Lizze and I had a quiet evening tonight. Her parents ended up taking the boys, and that worked out well because I feel like shit. I’m not sure what’s going on, but I just don’t feel well.
My stomach is upset and my head hurts. I fell asleep on the couch for awhile but it’s now 3 AM and I can’t fall asleep again. I don’t know if this is a stomach bug or if it’s the culmination of stress from the past week or so. It doesn’t really matter because the end result is the same.
I’m hoping to get some sleep tonight and be feeling better in the morning.
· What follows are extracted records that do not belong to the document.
There are 5 ways to turn a row about zero (a turn may also mirror it). The second row of each pair is the first, turned, with some noise.
Some pairs, each with its turn after it:
[-40   2 -34  52]
[-13 -36 -41  46]	z616

[ 61 -53  61 -65]
[  6 -89  18  89]	z863

[-32  24  43  46]
[-28  62 -23  10]	z376

[-32  -8  42 -22]
[-39   1 -18  45]	z863

[-58  32 -28  22]
[-19 -13 -39 -59]	z3

[-65  42 -58 -64]
[ -25  -26 -106  -42]	z8

[ -2  45  56 -60]
[-42  21  52 -59]	z376

[ 38  -9  56 -60]
[ -3 -67 -26  52]	z863

[-27  10  -5 -56]
[-50 -27  -9  10]	z3

[ 21 -63 -12   8]
[-2 35 52 -7]	z3

[ 52 -38 -66  42]
[ 28 -67  50  44]	z616

[-33  20  46  66]
[-27  76 -50  15]	z376

[-67   0 -64  14]
[-46  58  29 -56]	z863

[-16 -21  13  10]
[16 20 -4 -6]	z376

[ 13 -43 -45 -14]
[ -1 -21  69 -17]	z863

[-31 -43  34 -49]
[-67  31   0  39]	z3

[ 63  37  33 -17]
[43 72 16 -7]	z8

[ 54  66 -18 -27]
[ 39  55 -40   4]	z8

[-25 -41  -3   0]
[-35  21  11 -19]	z3

[-49  32   0 -14]
[-37  10 -28 -23]	z8

[-15  50  25 -35]
[-21  42 -19 -52]	z8

[-43 -54   8 -31]
[ -1 -40 -21 -66]	z616

[ 15 -31  15  55]
[ 54 -19 -13  30]	z616

[-34 -51  67 -65]
[  23   14  -25 -103]	z616

[ 55 -44 -27  32]
[ 48 -44 -61   4]	z376

New pairs, each followed by its turn:
[-48  -8 -38  49]
[ 12  35 -16  71]	z376

[ 31 -67 -62  18]
[ 12  17  88 -38]	z3

[13 56 23 22]
[-16  61  -1   7]	z8

[-35  45 -50 -14]
[-41 -17  37  54]	z376

[-61 -60  20 -46]
[-10 -71  12 -68]	z8

[ 64 -46  54  26]
[94  6 23 -5]	z616

[ 33  -4  -1 -63]
[ -9  14  48 -45]	z616

[-56  60  59  -2]
[-34  39 -87  28]	z863

[ 51 -31  60  64]
[10 18 93 50]	z8

[-13 -45  11 -10]
[ 19 -35 -18 -29]	z616

[ 48  52   5 -15]
[-56 -32   5 -28]	z376

[ 54  39  12 -42]
[-39 -51  19 -51]	z376

[ 12 -26   1  44]
[37 23 29  4]	z863

[ 35  34 -65 -61]
[-24 -66  -4 -71]	z863

[ 10 -61 -57 -15]
[ -8 -15  84 -15]	z863

[ 32 -66  38 -27]
[ 67   2  -6 -64]	z376

[-40  20  14  53]
[  4  24 -54 -40]	z3

[ 60 -10 -40  29]
[ 15 -27  50  45]	z616

[ -9 -50 -44  65]
[-14 -54  18  67]	z8

[ 61  19 -30 -60]
[  8 -68  51  45]	z3

[ 26  51 -28 -51]
[ 41  28 -47 -22]	z8

[-62 -30  17 -14]
[ -2 -20 -49 -44]	z616

[  5 -52 -46 -51]
[ 57 -56 -24 -24]	z8

[-67   0 -37  36]
[-62 -30 -41  29]	z8

[ 42  65 -42  36]
[ 13  53 -49  60]	z8

[ -8 -39  27  31]
[ 55 -13 -30  -3]	z616

[-44 -35  66  62]
[ 68  -3 -82  -2]	z616

[-32  -3  49  -1]
[-18  26 -17  51]	z863

[-51 -20  65 -39]
[-63  31 -36  41]	z3

[ 63 -46 -24  29]
[ 49 -47  51  19]	z616

[-52  -5   4   8]
[10 42 22 22]	z376

[ -8 -40 -34  26]
[11 29 50 -9]	z863

[  6 -20  43  67]
[49 46  0 36]	z863

[ 28 -50 -36 -47]
[-12 -47  52 -48]	z616

[ 57  58  62 -14]
[-74  -5 -18 -78]	z376

[-46  30 -16  56]
[-66  -3 -19  37]	z8

[ 67 -10 -25  32]
[ 69 -31  23 -29]	z863

[ 41 -59  56  18]
[23 70 32 46]	z3

[-41 -50  27 -44]
[ 47  46  38 -22]	z376

[ -3  39 -36 -53]
[-68  17  34  -4]	z616

[ 22  30 -46 -26]
[ -6 -31   2 -46]	z863

[-34  45  46  28]
[-58  54 -14   3]	z376

[ 11  31  44 -22]
[-34   3   5 -46]	z376

[-62 -40 -63  17]
[-34  60  64 -35]	z863

[13 31 17 -6]
[ 25 -18 -28  21]	z3

[-15 -45  24  42]
[27 39 30 41]	z863

[-64  35 -37  -9]
[-75  -5 -38   8]	z616

[ 36 -18 -67  -4]
[  9 -24  50 -48]	z863

[-27 -49 -46 -21]
[-39   1  60 -12]	z863

[ 39 -27   5 -30]
[  6 -39  21  22]	z863

[ 24  26  37 -33]
[ 18 -24 -17  52]	z3

[ 67 -18 -18  41]
[ 39 -24  54  35]	z616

It’s really important to me that I at least make it to my parents reception around lunch time.
It depends on how I’m feeling, because Lizze can’t drive.
Looking beyond my parents renewing their vows, I’m worried about how Emmett’s doing, and what we’re going to do for Monday. He was still running a fever on Saturday morning, and that doesn’t bode well for today.
Part of me just wants to cut the school year off right now and eliminate that stressor, because it sucks. Lizze and I are stressed out, and poor Emmett is stressed out because he doesn’t like missing school. The more stressed out he gets, the more frequently these fever cycles seem to hit.
Today will make day ten. It’s been ten days since we became aware of this particular fever cycle.
I’m so overwhelmed right now. A huge part of me wants to take a Zofran so I don’t puke, and just hide in my bed for a week. I could honestly sleep that long.
Having said that, we Autism parents are used to facing what seems like insurmountable challenges. I know I’ll make it through this and everything will likely work out, or work out the way it’s meant to anyway.
I would love to feel like I had some control over my life.
I’ll be grateful to make it through today in one piece, and if it’s not too much to ask, I’d really like to see Emmett go to school on Monday.